The Prix Iris for Most Successful Short Film Outside Quebec (Prix Iris du court ou moyen métrage s’étant le plus illustré à l’extérieur du Québec) is an annual film award presented by Québec Cinéma as part of the Prix Iris awards program, to honour short films made within the Cinema of Quebec which have had significant success beyond the province, both in English Canada and internationally. The award is open to short films regardless of genre, inclusive of live action, animated and documentary shorts.

For the purposes of the award, "success" is calculated as a weighted formula incorporating a variety of factors, including box office tallies, film festival bookings, awards and sales to international distributors.

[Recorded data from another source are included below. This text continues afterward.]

Every row gives one point. To make a cloud, some directions were put in groups of two or more. Within a group, all points are equally far from the middle, so they leave a hole (a ring in 2 directions, a hollow ball in 3). The other directions are filled evenly. Then the cloud was stretched, turned, moved and blurred a little. How many holes are there, and how many directions does each take, smallest first?

Cloud (22 x 3):
[[-26  33  58]
 [-18  19   7]
 [ 16  13 -41]
 [ 12   2  33]
 [ 31   3  12]
 [ 58 -22  60]
 [  3  35  68]
 [ 40 -29 -95]
 [ 15 -65  -7]
 [ -3  27  34]
 [ 16 -24 -78]
 [-13   6 -15]
 [-56 -47  12]
 [ -2 -21 -54]
 [-13  -2 -66]
 [ 26 -38   0]
 [ -1 -50 -42]
 [ 43   7 -48]
 [ 19 -47 -72]
 [ 72 -11 -16]
 [  1 -24  33]
 [ 16  38  22]]
Holes: 0

Cloud, 19 rows:
[[-18  58 -65]
 [ -9  20  38]
 [-22  61  18]
 [ -8  75 -58]
 [ 60  14 -44]
 [ 23  39 -83]
 [ 60  -9 -31]
 [-17  67  18]
 [ 28  48  31]
 [-20  68 -55]
 [ 42 -30 -42]
 [-15  -7 -56]
 [-14   9  31]
 [ 50 -19 -48]
 [  4 -34 -20]
 [ 26 -21  24]
 [ 10 -17  27]
 [ 12  77  10]
 [ 34  64   8]]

Modeled on the organization's existing Prix Iris for Most Successful Film Outside Quebec, the short film category was introduced in 2025 and was presented for the first time at the 27th Quebec Cinema Awards.

==2020s==

Year: Film; Filmmakers; Ref
2025 27th Quebec Cinema Awards
Who Loves the Sun: Arshia Shakiba, Zaynê Akyol
Gender Reveal: Mo Matton, Léonie Hurtubise
Maybe Elephants: Torill Kove, Lise Fearnley, Tonje Skar Reiersen, Maral Mohammadian
Mercenaire: Pier-Philippe Chevigny, Geneviève Gosselin-G.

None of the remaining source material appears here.